7. Enjoy the life God has given you
For a long time, I thought it was somehow unspiritual to enjoy life. After all, Jesus had suffered. Then I realized Jesus had something to say about that Himself. In his final prayer for us before returning to His Father and ours, He said, “I am coming to you now (Father), but I say these things while I am still in the world, so that they may have the full measure of my joy within them (John 17:13).”
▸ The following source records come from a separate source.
Families of rows that turns and mirrors carry onto each other, the same ones carrying the whole set onto itself: the rest of each named row's family, in list order
4 families of 8 rows
K21: 25; -17; 10; -13; -51; -16; 11; 22; -11; -20; -6; 13; -3; -27; -15; -13; 26; -16; 11; -1; 31; 1; 0; -18; -2
K34: 13; -8; 14; 5; -52; -10; 43; 21; -38; -16; -26; 3; 8; -28; 6; -15; 26; -16; 9; -2; 10; 4; -14; -11; -14
K226: 23; -11; 11; -14; -55; -17; 12; 10; -17; -17; -12; 11; 17; -28; -9; -10; 27; -17; 10; -8; 27; -5; -2; -21; -5
K48: 12; -16; 8; 6; -38; -3; -10; 38; -14; -17; 0; 21; 0; -25; -30; -9; 9; 4; -5; 6; 13; 2; -26; 11; -21
K756: 14; -6; 13; 7; -52; -4; 44; 25; -37; -22; -23; 4; 4; -31; 5; -19; 23; -15; 6; 3; 12; 1; -4; -8; -9
K390: 23; 6; 1; 3; -41; -10; 4; 9; -41; -15; -4; 39; 32; -15; -8; -6; 21; -19; -9; -20; 13; 4; -2; 16; -6
K817: 14; 11; -9; -7; 2; 10; 27; -23; 19; 1; 15; -35; -5; 15; 21; 11; 9; 2; 16; -4; -38; -12; -14; 32; 20
K315: 22; -1; 9; 13; -24; 4; 3; 30; -32; -18; 12; 34; 7; -22; -20; -15; 21; -8; -9; 2; 28; 0; 3; 17; -7
K849: 7; 36; -17; -1; 12; 18; 7; -21; 14; 15; 17; -12; 12; -10; 14; 9; -6; 15; -10; 11; 7; -13; -33; 24; 10
K386: 15; 12; -12; -6; 0; 17; 28; -14; 23; -10; 18; -33; -15; 12; 18; 7; 3; 3; 13; 2; -38; -12; -2; 35; 25
K526: 25; -10; 9; -12; -53; -12; 14; 16; -17; -23; -7; 14; 8; -29; -11; -14; 27; -18; 8; -4; 31; -4; 9; -18; 1
K666: 22; -18; 12; -14; -53; -20; 9; 16; -12; -13; -11; 9; 6; -26; -13; -9; 27; -15; 13; -5; 27; 0; -10; -22; -8
K78: 14; -12; 11; 6; -53; -6; 42; 32; -32; -23; -23; 4; -8; -28; 1; -19; 22; -14; 8; 5; 11; 7; -8; -8; -10
K545: 16; -1; 15; -4; -47; -8; 6; 18; -38; -13; -28; 9; 39; -28; 11; -12; 31; -14; 9; 10; 3; 2; -10; -1; -7
K17: 13; 14; -34; 4; -2; 23; 27; 9; 30; 25; 16; -23; -2; 11; 11; 8; -4; -13; 5; 2; -26; 2; -17; 37; 27
K222: 2; 15; -11; -15; 5; -1; 31; -22; 24; 9; 8; -39; 3; 13; 2; 17; -2; -1; 7; -4; -8; 3; -39; 38; 12
K232: 6; 37; -34; -9; -13; 21; 4; -11; 25; -11; 6; -7; 4; -12; 10; 6; -26; 14; -17; 12; -10; -12; -15; 29; 19
K240: 2; 30; -14; -14; -1; 12; 35; -30; 18; -6; 7; -37; 24; 4; 8; 12; -6; -3; -2; -4; -9; -11; -14; 40; 21
K366: 9; 13; -19; -14; 4; 4; 34; -5; 30; -5; 15; -30; -24; 17; -5; 10; -6; -4; 4; 4; -5; 12; -19; 47; 23
K920: 18; 31; -44; -13; -13; 3; 10; -8; 22; -3; 7; 9; -21; 8; 12; 10; -18; -2; -11; -1; -11; 15; -18; 38; 26
K493: 23; -16; 10; -2; -41; -10; 6; 46; -25; -18; -17; 17; -10; -20; -3; -18; 29; -14; 13; 22; 8; 21; -6; 8; -2
K306: 14; 16; -9; -5; 2; 17; 28; -22; 18; -5; 17; -34; -3; 11; 22; 8; 6; 3; 13; -1; -37; -17; -4; 33; 24
K768: 13; -8; -1; -4; -55; -18; -10; 17; -21; -14; -16; 26; 25; -18; -19; 0; 8; -7; -5; -17; -2; 6; -31; 10; -20
K599: 22; 0; 8; -1; -47; 0; 10; 34; -35; -29; -20; 18; 17; -28; 6; -21; 26; -16; 5; 19; 8; 6; 15; 8; 5
K46: 12; 19; -35; 4; -6; 29; 28; 7; 28; 17; 15; -23; 6; 6; 13; 6; -7; -12; 1; 3; -27; -5; -7; 38; 30
K677: 18; 30; -26; -6; 12; -1; 13; -18; 11; 23; 18; 3; -13; 11; 16; 12; 1; 0; -5; -2; 6; 13; -36; 33; 16
K496: 9; 21; -31; 4; -4; 28; 27; 0; 26; 24; 13; -27; 18; 4; 16; 8; -4; -11; 2; 1; -26; -10; -14; 34; 26
K330: 10; 15; -30; 4; 0; 22; 26; 1; 28; 31; 14; -27; 10; 9; 14; 10; -1; -11; 6; 0; -25; -3; -25; 34; 22
K371: 17; -16; 16; -4; -42; -19; 1; 30; -29; -2; -25; 8; 12; -20; 2; -10; 33; -12; 17; 13; 4; 16; -30; -1; -14
K399: 8; 27; -22; -13; -2; 17; 38; -12; 23; -20; 13; -28; -3; 7; 2; 6; -11; -6; -5; 4; -6; -3; 5; 48; 32
K262: 15; 8; -11; -8; 1; 10; 27; -15; 24; -3; 16; -33; -17; 17; 18; 10; 6; 2; 17; -1; -40; -8; -12; 34; 21
K467: 13; -14; 12; 4; -53; -13; 41; 28; -33; -16; -26; 3; -4; -26; 2; -15; 24; -15; 10; 0; 9; 10; -18; -10; -14

Same family as K849: K48, K390, K315, K232, K920, K768, K677
Same family as K399: K545, K222, K240, K366, K493, K599, K371
Same family as K17: K21, K226, K526, K666, K46, K496, K330

Families of rows that turns and mirrors carry onto each other, the same ones carrying the whole set onto itself: the rest of each named row's family, in list order
4 families of 8 rows
K489: -11; -7; -11; 2; 43; -36; -9; -27; -58; 13; 17; 0; -25; -8; 29; 6; 25; 16; -13; 22; 19; 4; 27; 0; -26; 24; -7; -7
K536: 4; -3; -11; -3; 31; -37; 20; -25; -51; 43; 7; -6; -10; -24; 21; -5; -16; 24; 6; 0; 37; 14; 24; 2; -29; 6; -10; -16
K517: -8; -29; 10; -14; -18; -21; 9; -2; -40; 31; -2; 49; -3; 23; -24; 34; -4; -19; -23; -18; 9; -2; -11; -13; 31; 2; 10; 15
K214: 10; -23; 5; -9; -10; -23; -11; 19; -5; 26; 0; 24; -1; 21; -17; 41; -9; -28; -28; -25; -31; 0; 7; 2; 11; 9; 10; 6
K295: -2; -42; 0; -9; 7; -36; 5; 13; 13; 33; -9; 22; -11; -21; -32; 9; -15; -13; -17; -26; -8; -5; -27; -7; 16; -10; 17; 2
K869: 2; 8; -7; -1; 23; -42; 5; -36; -53; 30; 16; 1; -18; 10; 35; 4; 3; 11; -11; 20; 26; 16; 30; -8; -17; 11; -23; -11
K880: 10; -3; -5; 4; 29; -37; 2; -24; -67; 20; 26; 7; -26; -20; 32; 13; 6; 7; -9; 12; 33; -9; 23; 3; -39; 20; 7; -13
K840: 5; -17; 14; -11; -5; -32; 27; -2; -12; 47; -13; 41; -2; -10; -26; 17; -27; -15; -13; -32; -5; 3; -9; -7; 2; -21; 25; -5
K814: -9; -41; 12; -11; -15; -26; 14; -2; -41; 37; -11; 40; 2; 4; -34; 30; -20; -11; -4; -34; 9; 3; -9; -6; 24; -4; 19; 10
K887: -4; -18; -20; 2; 35; -45; -16; -22; -28; 16; 20; -17; -26; -1; 30; -4; 15; 12; -15; 27; 24; 7; 11; -7; -4; 22; -29; -5
K970: 7; -20; -7; 0; 32; -38; 4; -20; -54; 21; 22; -3; -28; -38; 34; 3; 1; 14; 4; 4; 38; -11; 14; 6; -33; 27; 15; -9
K455: -9; -42; -3; -6; -7; -23; -7; 12; -29; 22; 2; 36; -7; 15; -39; 33; 2; -17; -30; -13; 3; -9; -21; -11; 33; 0; 0; 13
K550: 14; -10; 6; -16; -13; -13; 10; 20; -12; 38; -2; 35; 5; 13; -15; 39; -16; -24; -25; -31; -20; -1; 7; 4; 3; 7; 17; 4
K996: -2; -31; 5; -7; -1; -41; -10; 2; 10; 20; -1; 29; -19; 13; -18; 18; 3; -26; -34; -5; -18; -3; -21; -15; 28; -5; 4; 7
K558: -16; -35; -30; 20; 44; -28; 2; -17; -47; 10; 16; -16; 5; -17; 14; -12; -14; 2; 13; 10; 27; -7; 11; -4; -26; 18; -12; -6
K580: 6; -39; 2; -14; -7; -24; -9; 23; 8; 27; -4; 14; -3; 4; -16; 31; -13; -22; -15; -33; -25; -1; -2; 6; 16; 16; 18; 9
K76: -10; -10; -20; 10; 29; -21; 16; -32; -57; 13; 21; 6; 4; 10; 38; -6; -4; -6; 2; 21; 32; -4; 20; -14; -20; 25; -13; 2
K453: 4; -6; 19; -8; -13; -38; 11; -13; -14; 33; -5; 48; -9; 24; -14; 27; -9; -28; -30; -12; -16; 6; -3; -16; 15; -15; 11; 1
K524: 11; -27; 4; -20; -9; -13; 12; 24; -1; 39; -7; 25; 3; -4; -15; 30; -20; -18; -14; -40; -14; -2; -1; 7; 8; 13; 25; 8
K991: 4; -31; 12; -6; 8; -18; -8; 15; 11; 14; -9; 25; -8; -3; -30; 34; -11; -22; -15; -22; -21; 1; -6; -9; 25; 2; 16; 10
K174: 5; -15; -6; 10; 32; -47; -18; -25; -59; 7; 27; -3; -32; -13; 32; 15; 13; 3; -11; 19; 22; -9; 21; 3; -31; 23; -1; -12
K932: 6; -26; 16; -12; 6; -12; 10; 14; 5; 25; -14; 31; -2; -13; -29; 31; -22; -17; -6; -33; -12; 3; -3; -7; 18; -1; 26; 9
K669: -8; -1; -7; -3; 40; -30; 8; -29; -63; 25; 12; 5; -20; -17; 31; 3; 14; 21; -3; 11; 28; 6; 30; 2; -34; 22; 4; -8
K410: -12; -19; -11; -3; 46; -34; 3; -23; -52; 24; 8; -7; -21; -33; 26; -5; 10; 27; 6; 4; 29; 5; 23; 6; -30; 25; 7; -7
K519: -13; -23; -19; 12; 33; -26; 20; -31; -57; 19; 13; -3; 9; -9; 29; -11; -20; 1; 21; 4; 32; 0; 21; -6; -27; 19; -3; -3
K254: -12; -54; -1; -4; -3; -28; -4; 12; -30; 29; -6; 27; -2; -4; -48; 28; -13; -10; -12; -29; 4; -5; -20; -4; 25; -5; 10; 7
K268: 1; -32; -9; 6; 35; -48; -16; -21; -47; 8; 24; -13; -34; -30; 32; 6; 9; 9; 2; 11; 28; -10; 13; 5; -25; 30; 8; -8
K721: 8; -13; 16; -7; 2; -14; -3; 9; 0; 16; -5; 37; -6; 13; -25; 41; -7; -26; -25; -15; -23; 3; 1; -13; 22; -1; 12; 10
K210: 11; -8; 21; -13; 0; -9; 14; 8; -6; 27; -10; 43; -1; 3; -24; 38; -18; -22; -16; -26; -14; 4; 4; -11; 15; -3; 23; 8
K141: -12; -22; -33; 17; 41; -23; -1; -17; -46; 4; 24; -7; 1; 2; 24; -8; 2; -6; -6; 26; 25; -11; 9; -11; -18; 24; -22; 0
K856: -3; -28; -25; -1; 42; -40; -1; -11; -27; 29; 11; -24; -20; -35; 17; -14; -3; 26; 1; 7; 35; 4; 6; 2; -16; 16; -17; -10
K813: -15; -25; -16; 3; 49; -38; -14; -20; -46; 13; 13; -13; -27; -23; 24; -1; 21; 22; -3; 15; 20; 3; 19; 4; -24; 27; -3; -5

Same family as K814: K517, K455, K558, K76, K519, K254, K141
Same family as K880: K214, K970, K550, K580, K524, K174, K268
Same family as K991: K489, K932, K669, K410, K721, K210, K813

Families of rows that turns and mirrors carry onto each other, the same ones carrying the whole set onto itself: the rest of each named row's family, in list order
4 families of 8 rows
K172: -11; 39; 11; -14; -3; 19; 9; 26; -1; -27; 1; 51
K89: -21; 1; -7; 27; -24; 22; 27; -25; -25; -4; 28; -9
K64: -19; 58; 0; -11; -2; 29; 7; 28; 1; -15; 2; 32
K507: -16; -5; -3; 26; -16; 15; 30; -30; -25; -3; 30; 4
K823: -11; 35; 2; -20; -5; 22; 1; 27; 4; -31; -9; 39
K584: -17; -6; -16; 22; -22; 23; 25; -28; -17; -10; 18; -10
K549: -16; -5; -30; 18; -16; 21; 25; -25; -18; 0; 28; -5
K662: -18; -21; -16; 13; -19; 8; 26; -22; -21; -2; 24; 1
K863: -12; 50; -4; -14; -1; 12; 11; 27; 3; -21; 10; 49
K901: -14; 44; -11; -23; -4; 10; 2; 27; 5; -25; 1; 41
K835: -15; 42; 3; -21; 1; 19; 6; 28; 2; -28; -9; 34
K173: -25; 55; -3; -9; -11; 17; 8; 31; 4; -19; 10; 42
K13: -23; -4; -18; 24; -19; 16; 29; -26; -20; 6; 38; 7
K314: -15; 43; 8; -14; 2; 19; 13; 28; 4; -24; -3; 44
K701: -12; -13; -11; 22; -15; 17; 28; -33; -17; -8; 21; 3
K437: -22; 47; 16; -9; -11; 21; 7; 32; -4; -23; 6; 41
K491: -8; -7; -12; 16; -12; 14; 37; -19; -29; 2; 32; 0
K834: -18; 4; -17; 24; -19; 14; 35; -29; -16; 8; 38; 7
K283: -26; 48; -9; -17; -13; 16; 0; 32; 7; -24; 3; 34
K941: -26; 45; -6; -12; -6; 28; 1; 24; 16; -20; -5; 39
K933: -28; 46; 13; -10; -5; 19; 9; 30; 2; -21; 1; 42
K502: -18; -3; -30; 14; -22; 14; 23; -29; -12; 2; 24; -8
K446: -17; -2; -14; 28; -20; 28; 40; -14; -18; 1; 30; -4
K577: -28; 45; 7; -18; -8; 17; 1; 32; 0; -24; -6; 31
K80: -27; 5; -22; 23; -27; 16; 27; -24; -15; 7; 34; -6
K609: -26; -1; -23; 19; -22; 19; 24; -21; -23; 4; 35; -5
K892: -27; -15; -17; 23; -26; 21; 29; -17; -9; -3; 22; -2
K964: -23; 38; 1; -21; 0; 13; -4; 18; 6; -18; 0; 48
K764: -18; 52; 6; -20; 3; 15; 2; 23; -9; -12; 7; 42
K407: -9; -5; -25; 17; -14; 10; 30; -32; -13; 4; 29; 6
K364: -14; -9; -27; 21; -12; 20; 31; -28; -13; 1; 31; 8
K675: -21; 44; 6; -15; -14; 25; 0; 33; -2; -29; -4; 29

Same family as K314: K549, K835, K13, K933, K577, K609, K364
Same family as K941: K64, K662, K491, K446, K892, K964, K764
Same family as K507: K89, K584, K863, K901, K173, K701, K283

Families of rows that turns and mirrors carry onto each other, the same ones carrying the whole set onto itself: the rest of each named row's family, in list order
4 families of 8 rows
K515: -2; -8; -29; 37; 2; 10; 6; -18; -9
K20: -4; 15; -9; 8; -11; 27; 5; 11; 33
K150: 18; 0; -33; 15; 9; 23; -20; 3; 9
K647: 3; -2; -44; 13; 0; 19; -1; -1; -3
K866: -32; -19; -5; 23; -21; 4; -12; 4; 7
K556: -16; -8; 20; 26; 3; -9; 7; 21; -1
K871: -2; 10; 14; -27; 24; 13; -22; -19; 22
K922: -17; -24; -15; 21; 40; -8; 7; -6; 2
K75: 24; 0; -11; -22; 19; 15; 16; -17; 21
K394: -7; -35; -14; 6; 31; -2; 18; -21; -6
K961: 9; -24; 9; 15; 45; -1; -15; -14; 19
K179: -4; -7; 27; -32; 11; 5; 0; 5; 20
K697: 10; -8; -21; -21; 9; 25; -2; -35; 15
K522: -23; 7; 34; 12; 19; -8; -5; 6; 21
K276: -26; -11; 33; -6; 9; -8; 17; -22; 7
K355: 20; -26; 6; 19; 31; 21; 11; 1; 24
K906: -26; -22; 4; 21; -12; 2; 3; 11; -15
K333: -3; -30; 7; -3; 26; -9; -1; -26; -21
K831: -6; 4; 0; 20; 17; 32; -12; 1; 43
K778: -15; -8; -2; 50; 5; -1; -10; -14; 9
K77: -3; -20; 37; -16; 7; -1; 20; -6; 9
K95: 4; 14; 7; -7; -24; 20; 1; 14; 12
K5: 8; 11; 18; -11; -24; 23; -11; -12; 15
K948: -8; -12; -14; -24; -16; -15; -3; -21; -3
K19: -24; 26; 2; 8; -15; 13; -18; -18; 12
K559: 7; -10; 7; 21; 23; 33; 21; 14; 9
K130: -11; -5; 21; 14; 23; 38; 2; 17; 10
K415: 3; -7; -20; -5; -6; -22; -6; -36; 7
K440: -27; 11; -6; -12; -18; -6; -6; -14; -11
K984: 5; -7; -22; 10; 13; 20; -28; -39; 9
K681: 24; 6; 6; -13; 37; 11; 9; -22; 10
K660: -12; -2; 11; 3; 13; -21; -22; -34; -11

Same family as K906: K647, K75, K394, K77, K95, K948, K559
Same family as K984: K871, K961, K522, K831, K778, K19, K660
Same family as K355: K515, K20, K556, K179, K697, K333, K440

Jesus was joyful. He also tells us, “Therefore do not worry about tomorrow, for tomorrow will worry about itself. Each day has enough trouble of its own” (Matthew 6:34). We live in a fallen, broken world. That will not change. Jesus didn’t promise life would be easy. He did promise He would be there. And in the midst of it all, He offers joy. Seize life and joy with gratitude. The Hodgkin’s disease diagnosis that changed my life and offered the principles I share with you now in this New Year took place twenty years ago. I was told later my problem was misdiagnosed. I did not have Hodgkin’s Disease. But God did not allow that truth to be revealed until He had answered my prayers and taught me what I needed to know about living each day for Him. Have I lived life perfectly? No. Have I lived it purposefully?
Yes. The satisfaction and fulfillment of a life well-spent is immeasurable. As you seek to thrive rather than survive in the New Year, I pray that you discover God’s purpose for each day you are granted and live your life to the fullest.
Linda McGinn Waterman, Author Resource Guide for Women’s Ministries
THRIVE! Think About It:
“First I was dying to finish high school and start college,
And then I was dying to finish college and start working,
And then I was dying to marry and have children,
And then I was dying for my children to grow old enough for school so I could return to work.
And then I was dying to retire,
And now, I am dying…and suddenly I realize I forgot to live.”